Конечно, он не мог меня не отчитать. И ещё пару недель назад, получив подобное сообщение, я бы очень расстроилась, плакала и отчаивалась. Но не теперь.
«Я тоже не поблагодарила тебя нормально, – ответила я, застыв посреди дорожки, усыпанной белым пушистым снегом. – За всё. За то, что ты вытащил меня из настоящей жопы, принял в своём доме, оберегал и защищал, пытался научить чему-то полезному в профессии. За то, что стал Аришке настоящим отцом, – что бы она делала без тебя? За то, что не настроил её против меня, хотя я это, наверное, заслужила. И за то, что сейчас нормально общаешься со мной, будто я не сделала тебе больно. Эта шкатулка – лишь малая часть моего «спасибо», которое я не успела тебе сказать, пока мы были вместе, а теперь уже поздно».

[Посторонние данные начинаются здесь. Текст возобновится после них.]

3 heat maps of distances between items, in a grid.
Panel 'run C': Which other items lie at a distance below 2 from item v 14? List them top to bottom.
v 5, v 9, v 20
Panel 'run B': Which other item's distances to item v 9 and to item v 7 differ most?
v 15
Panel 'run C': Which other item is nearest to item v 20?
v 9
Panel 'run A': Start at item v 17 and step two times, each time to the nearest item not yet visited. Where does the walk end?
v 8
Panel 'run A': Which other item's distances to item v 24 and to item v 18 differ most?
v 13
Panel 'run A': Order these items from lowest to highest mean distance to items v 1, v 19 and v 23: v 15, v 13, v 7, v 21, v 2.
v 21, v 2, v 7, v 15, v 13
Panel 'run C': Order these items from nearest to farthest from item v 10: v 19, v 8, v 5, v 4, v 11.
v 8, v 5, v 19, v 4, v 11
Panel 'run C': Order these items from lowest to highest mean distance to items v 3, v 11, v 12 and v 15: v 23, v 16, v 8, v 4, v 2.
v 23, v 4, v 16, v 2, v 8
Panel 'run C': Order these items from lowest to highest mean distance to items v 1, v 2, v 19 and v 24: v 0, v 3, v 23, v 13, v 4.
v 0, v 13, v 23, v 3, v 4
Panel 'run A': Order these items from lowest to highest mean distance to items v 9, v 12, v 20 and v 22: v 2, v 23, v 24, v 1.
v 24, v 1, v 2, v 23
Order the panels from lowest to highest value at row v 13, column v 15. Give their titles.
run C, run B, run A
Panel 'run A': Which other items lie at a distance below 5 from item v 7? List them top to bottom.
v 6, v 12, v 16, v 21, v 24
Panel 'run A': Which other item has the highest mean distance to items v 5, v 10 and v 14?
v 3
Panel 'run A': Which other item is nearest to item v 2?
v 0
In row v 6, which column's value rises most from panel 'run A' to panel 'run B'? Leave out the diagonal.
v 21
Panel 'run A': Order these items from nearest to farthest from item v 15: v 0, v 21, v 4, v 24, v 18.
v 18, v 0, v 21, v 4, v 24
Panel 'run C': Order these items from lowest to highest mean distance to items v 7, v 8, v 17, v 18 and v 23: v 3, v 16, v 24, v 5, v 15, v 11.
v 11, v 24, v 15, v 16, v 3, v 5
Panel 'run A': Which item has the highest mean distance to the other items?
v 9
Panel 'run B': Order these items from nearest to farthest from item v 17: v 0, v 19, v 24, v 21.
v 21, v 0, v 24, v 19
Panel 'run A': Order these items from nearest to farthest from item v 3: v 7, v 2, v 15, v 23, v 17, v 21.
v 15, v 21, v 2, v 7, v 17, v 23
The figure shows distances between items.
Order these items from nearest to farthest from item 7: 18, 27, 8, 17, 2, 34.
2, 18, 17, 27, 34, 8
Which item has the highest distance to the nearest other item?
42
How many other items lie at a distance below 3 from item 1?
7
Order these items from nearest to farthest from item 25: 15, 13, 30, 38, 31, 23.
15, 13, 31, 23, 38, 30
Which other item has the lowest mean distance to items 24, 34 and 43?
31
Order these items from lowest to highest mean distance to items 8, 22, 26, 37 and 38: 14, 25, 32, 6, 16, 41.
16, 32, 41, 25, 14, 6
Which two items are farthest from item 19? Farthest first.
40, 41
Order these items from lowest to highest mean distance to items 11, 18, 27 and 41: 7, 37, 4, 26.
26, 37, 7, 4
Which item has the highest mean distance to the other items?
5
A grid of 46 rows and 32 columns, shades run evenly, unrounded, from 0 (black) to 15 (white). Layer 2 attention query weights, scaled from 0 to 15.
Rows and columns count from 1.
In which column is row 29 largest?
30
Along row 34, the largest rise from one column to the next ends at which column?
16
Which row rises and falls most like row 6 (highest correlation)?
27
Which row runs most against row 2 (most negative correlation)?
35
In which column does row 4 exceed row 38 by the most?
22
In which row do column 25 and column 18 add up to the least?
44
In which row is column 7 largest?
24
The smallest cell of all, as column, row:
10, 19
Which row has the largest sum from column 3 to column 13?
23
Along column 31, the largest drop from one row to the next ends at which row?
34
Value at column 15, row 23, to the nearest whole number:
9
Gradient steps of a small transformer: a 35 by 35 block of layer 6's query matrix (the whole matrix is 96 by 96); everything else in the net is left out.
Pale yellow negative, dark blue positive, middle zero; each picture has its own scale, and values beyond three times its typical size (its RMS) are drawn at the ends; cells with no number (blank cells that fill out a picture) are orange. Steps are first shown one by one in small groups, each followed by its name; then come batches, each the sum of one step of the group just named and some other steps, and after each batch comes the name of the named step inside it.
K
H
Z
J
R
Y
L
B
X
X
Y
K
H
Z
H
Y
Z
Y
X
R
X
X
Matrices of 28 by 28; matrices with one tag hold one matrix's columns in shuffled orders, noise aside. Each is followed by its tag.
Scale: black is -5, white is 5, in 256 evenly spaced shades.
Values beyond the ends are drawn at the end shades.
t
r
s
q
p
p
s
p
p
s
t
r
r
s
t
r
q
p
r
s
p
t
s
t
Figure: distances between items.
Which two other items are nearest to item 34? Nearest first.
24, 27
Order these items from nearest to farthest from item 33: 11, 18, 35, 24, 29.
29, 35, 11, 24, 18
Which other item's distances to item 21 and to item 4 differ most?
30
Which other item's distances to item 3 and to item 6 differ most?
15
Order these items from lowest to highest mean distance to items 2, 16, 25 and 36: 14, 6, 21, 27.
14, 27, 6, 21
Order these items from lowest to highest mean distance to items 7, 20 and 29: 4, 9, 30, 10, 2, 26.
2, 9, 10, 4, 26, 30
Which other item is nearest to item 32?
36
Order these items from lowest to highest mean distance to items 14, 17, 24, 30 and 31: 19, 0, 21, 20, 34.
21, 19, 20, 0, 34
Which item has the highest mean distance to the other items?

Я отправила это сообщение, Вадим прочитал его – но надпись «печатает…» не появлялась. И пока она не появилась, я написала сама:
«Не нужно, не отвечай! Всё в порядке. Я всё понимаю. Я постараюсь больше не тратить больших денег, обещаю. С наступающим! Береги себя и Аришку».
На этот раз Вадим ответил. Коротко и холодно.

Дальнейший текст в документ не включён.